In areas where lithological identification and correlation is difficult, the density log can give useful assistance.
The density log provides more representative and detailed density values for gravity meter interpretation than has been available from measurements made on either bit cuttings, well cores or outcrop samples.
Densities derived from the density log provide a means of calculating the formation porosity in limestone and sandstone reservoirs.
Well logging equipment has been developed for measuring and recording many properties of the rocks through which the borehole passes, which are useful in the solution of exploration, well completion and petroleum production problems. Rock density or weight per unit volume of rock is a very important and basic rock property which has never been fully exploited. This has been due principally to the difficulty in making a suitable measurement of formation density from the borehole.

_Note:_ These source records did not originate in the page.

Below are the code and all the weights of a small trained network. Each question names an input and a class and asks about switching units off, where a switched-off unit gives its printed mean instead of its output.

import numpy as np


def w(rows, s, z=0):
    codes = np.array(rows[::2]) - 128.0
    scale = np.full(codes.shape[1], s)
    scale[-1] = z or s
    return codes * scale


def f(y):
    return np.maximum(y, 0)


def log_softmax(a):
    a = a - a.max(-1, keepdims=True)
    return a - np.log(np.exp(a).sum(-1, keepdims=True))


def net(x, mask):
    res = np.array(x, float).reshape(1, 6) / 4 @ E
    y = f(res @ A[0][:, :-1].T + A[0][:, -1])
    res = res + np.where(mask, y, B[0][:, -1]) @ B[0][:, :-1]
    return log_softmax(res[-1] @ U[:, :-1].T + U[:, -1])


A, B = {}, {}
E = w([
[28,143,123,113,142,127,133,129,138,122,176,171],'x0',
[131,59,89,122,243,148,2,128,59,28,30,134],'x1',
[128,111,103,45,37,164,117,99,71,85,181,91],'x2',
[193,162,19,181,99,126,81,244,192,51,194,117],'x3',
[147,13,207,156,135,55,87,240,47,72,28,28],'x4',
[150,101,143,149,224,94,147,145,139,108,128,52],'x5',
],0.0077)
A[0] = w([
[100,52,168,171,126,88,113,156,86,118,82,90,63],'n0',
[118,141,105,2,84,208,168,72,65,163,89,188,214],'n1',
[127,144,36,160,180,139,62,213,147,44,66,144,198],'n2',
[149,17,159,179,182,131,81,166,155,58,68,74,254],'n3',
[149,89,6,88,109,180,60,116,80,2,103,121,76],'n4',
[162,126,129,221,161,40,136,232,173,110,197,64,118],'n5',
[150,137,125,159,4,112,163,200,150,137,162,108,160],'n6',
[117,106,178,28,91,113,140,117,99,112,151,66,120],'n7',
[122,73,217,149,110,103,71,197,72,114,80,106,80],'n8',
[66,83,157,106,196,109,123,81,89,108,147,112,142],'n9',
[129,107,35,48,97,195,55,79,126,27,146,178,58],'n10',
],0.0094,0.0042)
B[0] = w([
[93,129,95,147,174,97,26,142,162,148,98,74,195],'n0',
[74,212,192,188,136,131,164,205,162,190,182,142,229],'n1',
[162,176,109,224,209,255,114,131,94,159,204,203,229],'n2',
[196,71,43,112,180,100,120,224,140,73,81,135,251],'n3',
[167,186,75,199,203,225,159,164,64,187,219,182,212],'n4',
[71,138,145,53,41,125,152,183,216,185,118,87,219],'n5',
[168,161,41,220,207,212,84,157,109,141,169,144,211],'n6',
[199,167,88,214,227,156,124,183,117,117,164,150,171],'n7',
[117,87,94,113,151,97,97,119,162,47,74,70,211],'n8',
[206,126,32,178,178,198,108,178,69,101,186,206,182],'n9',
[138,179,110,222,95,167,126,204,165,245,204,218,197],'n10',
],0.009,0.016)
U = w([
[36,188,160,70,22,163,156,105,156,221,140,146,25],'0',
[121,22,151,154,195,63,63,157,73,91,43,46,25],'1',
[135,187,72,134,163,254,121,89,91,166,136,183,254],'2',
],0.0081,0.0069)

Each question gives the input, the list of numbers given to net, and the class t.
The units are the neurons (one row each of A and B). Each row of codes is followed by its name. A weight is (code - 128) times the scale printed after its matrix; where a second scale follows, it is the last column's (A, B and U).
mask holds one flag per neuron, in row order. A switched-off neuron (its flag False) gives its mean, the last column of its row in B, instead of its output. The means were averaged over made-up inputs and are rounded, as every weight is.
A unit's drop is (log p(t) with every unit on - log p(t) with that unit switched off) / (log p(t) with every unit on - log p(t) with every unit switched off).
The circuit of an input: a set's keep is (log p(t) with only the set's units on - log p(t) with every unit switched off) / (log p(t) with every unit on - log p(t) with every unit switched off). Starting from all 11 units, units are removed one at a time, each time the one whose removal leaves the highest keep (on an exact tie, the one counted first), for as long as the keep stays at least 0.8.
units of the circuit, in order: the units of the circuit, biggest drop first
unit that matters most: the unit with the biggest drop
top k neurons: the k neurons with the biggest drops, biggest first
drop when u is switched off: that unit's drop, to one decimal
input [-7,7,-4,-6,-2,1], class 1: units of the circuit, in order : (n3; n10; n6)
input [1,-3,-4,-6,-2,0], class 0: units of the circuit, in order : (n2; n6; n4)
input [-7,-1,-8,-8,-2,4], class 1: units of the circuit, in order : (n2; n4)
input [-5,2,-4,5,4,8], class 1: unit that matters most : n3
input [0,4,-7,-3,0,0], class 1: units of the circuit, in order : (n4; n10; n6)
input [4,5,5,1,7,8], class 1: top 2 neurons : (n3; n8)
input [1,-8,0,1,6,2], class 1: units of the circuit, in order : (n2; n4)
input [-8,-8,-5,-3,1,6], class 0: top 2 neurons : (n5; n2)
input [1,7,0,-3,5,8], class 1: drop when n3 is switched off : 0.2
input [8,-1,3,-2,-3,-4], class 0: drop when n3 is switched off : 0.1
input [5,2,0,0,-4,-4], class 0: drop when n5 is switched off : -0.1
input [-8,7,-3,-8,6,-2], class 1: drop when n4 is switched off : 0.0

However, within the past few years application of the strong effect of the density of materials on the absorption of gamma rays passing through them has provided a reliable means of making a continuous well log of formation density.
The density of materials can be measured in pounds per cubic foot but the metric unit, grams per cubic centimeter, is more commonly used because it is numerically equal to the specific gravity of the material, that is, the number of times the material is heavier than the same volume of water. The density of a rock is dependent upon the minerals of which it is composed. It varies from a low of 1.30 for lignites, through 2.05 for sulfur, 2.15 for salt, 2.31 for gypsum, 2.65 for clean non-porous sandstones, 2.71 for limestone, 2.85 for pure dolomites and 2.92 for anhydrite. These densities may be used for lithological identification of rocks which are known to be pure and non-porous. Fig. 1 illustrates the correlation of two logs showing density difference lithologically. However, many of the sediments are heterogeneous mixtures and cannot be identified on the basis of density measurement alone.